Одевшись к обеду, она села за письменный стол, обращенный к окну на оживленную улицу, и написала открытку своей тете в Вену. «Дорогая тетя, – писала она, – на улице идет дождь, а мои апартаменты полны цветов. Да, апартаменты! Поражаюсь, какой важной персоной они меня считают. Дело совсем не в цветах! Меня пугает даже предстоящий обед, не говоря уже о завтрашней репетиции – и о настоящем представлении! Собираюсь свалиться с лестницы и сломать себе ногу. С любовью, Лиза».
А там, за обеденным столом, ломившимся от цветов, серебра и хрусталя, царила великая Серебрякова, стройная, красивая и изящная, несмотря на то что рука у нее была на перевязи. Одна из величайших сопрано в мире, и ей лишь слегка за тридцать. Она должна была отправиться обратно в Советский Союз еще вчера, но решила задержаться, чтобы пожелать удачи своей преемнице. Лиза была покорена тем, что прославленная звезда отнеслась к ней с такой добротой. Мадам Серебрякова даже заявила, что она горячая поклонница голоса фрау Эрдман: слышала как-то ее в Вене, в «Травиате». Она тогда впервые была на гастролях за границей, и саму ее никто еще не знал.

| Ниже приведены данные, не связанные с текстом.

Below are the code and all the weights of a small trained network. Each question names an input and a target symbol and asks about switching units off, where a switched-off unit gives its printed mean instead of its output.

import numpy as np


def w(rows, s, z=0):
    codes = np.array(rows[::2]) - 128.0
    scale = np.full(codes.shape[1], s)
    scale[-1] = z or s
    return codes * scale


def softmax(a):
    e = np.exp(a - a.max(-1, keepdims=True))
    return e / e.sum(-1, keepdims=True)


def log_softmax(a):
    a = a - a.max(-1, keepdims=True)
    return a - np.log(np.exp(a).sum(-1, keepdims=True))


def net(x, mask):
    ids = ['αβγδζηλμξπστφψ'.index(c) for c in x.split()]
    T = len(ids)
    res = E[ids] + P[:T]
    u = 0
    for l in range(2):
        r = res
        for j in range(3):
            rows = slice(4 * j, 4 * j + 4)
            q, k, v = (r @ M[l][rows].T for M in (Q, K, V))
            z = softmax(np.where(np.tri(T) > 0, q @ k.T / 4**0.5, -1e9)) @ v
            o = O[l][rows]
            res = res + np.where(mask[u + j], z, o[:, -1]) @ o[:, :-1]
        u += 3
    return log_softmax(res[-1] @ U[:, :-1].T + U[:, -1])


Q, K, V, O = {}, {}, {}, {}
E = w([
[137,151,74],'α',
[146,167,48],'β',
[113,154,2],'γ',
[126,140,56],'δ',
[160,143,105],'ζ',
[132,168,71],'η',
[133,150,66],'λ',
[134,147,103],'μ',
[150,236,141],'ξ',
[135,155,84],'π',
[141,133,56],'σ',
[134,226,55],'τ',
[145,158,174],'φ',
[135,145,73],'ψ',
],0.0094)
P = w([
[163,113,123],'0',
[57,111,195],'1',
[158,84,191],'2',
[180,163,79],'3',
[4,207,193],'4',
[157,102,204],'5',
],0.013)
Q[0] = w([
[66,120,128],'L0H0',
[121,154,25],'L0H0',
[47,111,177],'L0H0',
[77,119,151],'L0H0',
[141,77,121],'L0H1',
[123,120,128],'L0H1',
[125,146,130],'L0H1',
[194,88,108],'L0H1',
[152,152,110],'L0H2',
[117,162,43],'L0H2',
[70,75,161],'L0H2',
[162,211,5],'L0H2',
],0.023)
K[0] = w([
[116,171,54],'L0H0',
[221,139,108],'L0H0',
[51,169,29],'L0H0',
[87,155,65],'L0H0',
[80,92,147],'L0H1',
[123,131,129],'L0H1',
[137,124,131],'L0H1',
[73,41,160],'L0H1',
[116,112,97],'L0H2',
[67,17,79],'L0H2',
[130,127,171],'L0H2',
[56,3,42],'L0H2',
],0.019)
V[0] = w([
[194,130,98],'L0H0',
[128,137,135],'L0H0',
[200,142,106],'L0H0',
[98,113,128],'L0H0',
[219,20,105],'L0H1',
[186,25,91],'L0H1',
[86,167,111],'L0H1',
[2,82,113],'L0H1',
[142,202,133],'L0H2',
[100,139,69],'L0H2',
[173,136,202],'L0H2',
[129,146,123],'L0H2',
],0.0096)
O[0] = w([
[170,116,238,127],'L0H0',
[126,121,118,135],'L0H0',
[169,106,228,135],'L0H0',
[115,139,106,119],'L0H0',
[184,251,116,142],'L0H1',
[174,241,136,134],'L0H1',
[118,85,155,143],'L0H1',
[51,206,167,5],'L0H1',
[168,144,104,183],'L0H2',
[174,125,191,158],'L0H2',
[95,116,66,108],'L0H2',
[142,130,132,144],'L0H2',
],0.011,0.0027)
Q[1] = w([
[178,131,163],'L1H0',
[220,121,141],'L1H0',
[232,66,106],'L1H0',
[133,173,171],'L1H0',
[251,160,89],'L1H1',
[126,123,118],'L1H1',
[196,155,100],'L1H1',
[74,156,162],'L1H1',
[72,94,174],'L1H2',
[147,155,87],'L1H2',
[115,162,74],'L1H2',
[77,99,159],'L1H2',
],0.024)
K[1] = w([
[143,162,144],'L1H0',
[194,85,170],'L1H0',
[196,32,119],'L1H0',
[129,185,173],'L1H0',
[250,136,76],'L1H1',
[134,113,135],'L1H1',
[202,134,110],'L1H1',
[72,184,156],'L1H1',
[75,156,177],'L1H2',
[181,121,98],'L1H2',
[189,143,117],'L1H2',
[104,159,167],'L1H2',
],0.023)
V[1] = w([
[135,74,227],'L1H0',
[53,204,229],'L1H0',
[173,156,74],'L1H0',
[253,142,69],'L1H0',
[35,172,151],'L1H1',
[53,148,154],'L1H1',
[18,178,149],'L1H1',
[197,104,117],'L1H1',
[162,116,106],'L1H2',
[25,170,156],'L1H2',
[123,155,40],'L1H2',
[58,143,223],'L1H2',
],0.0067)
O[1] = w([
[212,155,161,120],'L1H0',
[86,180,226,83],'L1H0',
[113,72,127,180],'L1H0',
[167,2,140,253],'L1H0',
[102,41,169,37],'L1H1',
[120,50,159,53],'L1H1',
[96,9,170,18],'L1H1',
[148,213,100,200],'L1H1',
[91,126,132,163],'L1H2',
[228,187,95,8],'L1H2',
[99,185,101,92],'L1H2',
[223,91,143,75],'L1H2',
],0.0078,0.006)
U = w([
[207,147,73,254],'α',
[110,157,2,48],'β',
[80,119,105,45],'γ',
[109,103,132,118],'δ',
[77,99,104,134],'ζ',
[84,134,129,75],'η',
[115,128,197,64],'λ',
[91,133,136,76],'μ',
[73,211,140,32],'ξ',
[68,102,73,41],'π',
[95,56,29,40],'σ',
[83,130,125,57],'τ',
[78,136,163,120],'φ',
[152,31,133,144],'ψ',
],0.0073,0.0051)

Each question gives the input, a string of symbols that net reads in full, and the target symbol t.
The units are the heads (4 rows each of Q, K, V and O). Each row of codes is followed by its name. A weight is (code - 128) times the scale printed after its matrix; where a second scale follows, it is the last column's (O and U).
mask holds one flag per head, layer by layer. A switched-off head (its flag False) gives its mean, the last column of its rows in O, instead of its output. The means were averaged over made-up inputs and are rounded, as every weight is.
A unit's drop is (log p(t) with every unit on - log p(t) with that unit switched off) / (log p(t) with every unit on - log p(t) with every unit switched off).
The circuit of an input: a set's keep is (log p(t) with only the set's units on - log p(t) with every unit switched off) / (log p(t) with every unit on - log p(t) with every unit switched off). Starting from all 6 units, units are removed one at a time, each time the one whose removal leaves the highest keep (on an exact tie, the one counted first), for as long as the keep stays at least 0.8.
circuit, biggest first: the units of the circuit, biggest drop first
unit that matters most: the unit with the biggest drop
which heads matter: for each layer, one digit per head in row order, 1 if its drop is at least 0.15 and else 0, layers parted by /
input η η π γ γ, target λ: which heads matter -> 100 / 110
input σ σ π ξ π, target σ: which heads matter -> 110 / 010
input α φ σ, target σ: which heads matter -> 111 / 010
input ψ η δ σ β, target ξ: unit that matters most -> L0H1
input η η σ γ λ, target λ: which heads matter -> 100 / 110
input β φ σ, target σ: circuit, biggest first -> [L0H0 L0H1 L1H1 L0H2]
input σ τ γ, target ψ: which heads matter -> 111 / 110
input ζ γ ψ π ξ α, target β: circuit, biggest first -> [L0H2 L0H0 L1H1 L0H1]
input τ β σ ψ ξ ψ, target β: which heads matter -> 101 / 010
input φ τ σ γ δ σ, target ψ: circuit, biggest first -> [L0H1 L1H1]
input η β π ζ ψ, target β: which heads matter -> 110 / 010
input ξ λ τ τ σ, target ψ: which heads matter -> 110 / 000
input η δ η τ τ, target ψ: circuit, biggest first -> [L0H0 L1H1 L1H2]
input ζ δ α π τ γ, target ψ: circuit, biggest first -> [L0H1 L1H1 L0H0 L1H0]
input ζ η η ζ λ, target β: circuit, biggest first -> [L0H1 L0H0 L1H1]
input ξ γ π σ π β, target ψ: which heads matter -> 110 / 110
input ψ β τ ζ τ, target β: circuit, biggest first -> [L0H1 L0H0]
input μ β τ σ σ, target ξ: which heads matter -> 010 / 110
input γ φ α, target σ: which heads matter -> 111 / 010
input γ π γ σ λ, target ξ: circuit, biggest first -> [L1H0]
input α η γ γ ξ, target λ: circuit, biggest first -> [L0H0 L1H0 L1H1]
input π ζ τ σ γ, target ξ: circuit, biggest first -> [L0H1 L1H0 L1H1 L1H2]
input τ ξ σ ξ μ, target σ: unit that matters most -> L0H1
input ξ γ π τ ζ, target ψ: which heads matter -> 110 / 000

Ее любезность и добродушие успокоили Лизу. С большим юмором рассказывала она о том, как упала со ступенек в «Ла Скала», и о своих попытках продолжить выступления. «Я поняла, что это бесполезно, – бесстрастным тоном говорила она, – когда зрители стали покатываться со смеху». Они не могли «принять» романтическую юную героиню, Татьяну, с рукой на перевязи на протяжении всей оперы, особенно учитывая то, что действие охватывает несколько лет. Восхищаясь мужеством Серебряковой, один из ведущих критиков выразил озабоченность низким уровнем хирургии в царской России.
– И мы попробовали дублершу, – сказал синьор Фонтини, со вздохом разводя руками.– Ужасно. Через три вечера мы играли перед пустым залом. Но могу обещать, что завтра вечером такого не будет. Ваш приезд привлек огромное внимание.
Он так много распространялся на эту тему, что могло сложиться впечатление, будто Серебрякова – звезда второй величины и на самом деле отборочная комиссия все время с нетерпением ждала фрау Эрдман. Лиза приняла эту лесть со скептической улыбкой, но, как ни странно, почувствовала, что сможет спеть Татьяну не хуже Серебряковой. Она перестала тревожиться и о своем возрасте, ибо четвертый ее сотрапезник, русский баритон, которого она ранее знала лишь по почитаемому имени, оказался намного старше, чем она представляла. Виктор Беренштейн был совершенно сед, и ему явно было порядком за пятьдесят. Склонный к полноте, с нездоровым цветом лица, он смотрел на нее сквозь очки в роговой оправе, дружелюбно изучая свою новую партнершу. Лиза тоже разглядывала его, полагая счастьем то, что ей придется быть лишь посредницей для музыки Чайковского и стихов Пушкина, ибо в реальной жизни она не могла представить себя влюбленной в этого человека, каким бы славным и очаровательным он ни был. Самой привлекательной его чертой – помимо голоса, естественно, – были руки. Они были тоньше всего остального, мужественные, но нежные и выразительные. Эти нежность и выразительность сохранялись в длинных стройных пальцах даже при разрезании бифштекса.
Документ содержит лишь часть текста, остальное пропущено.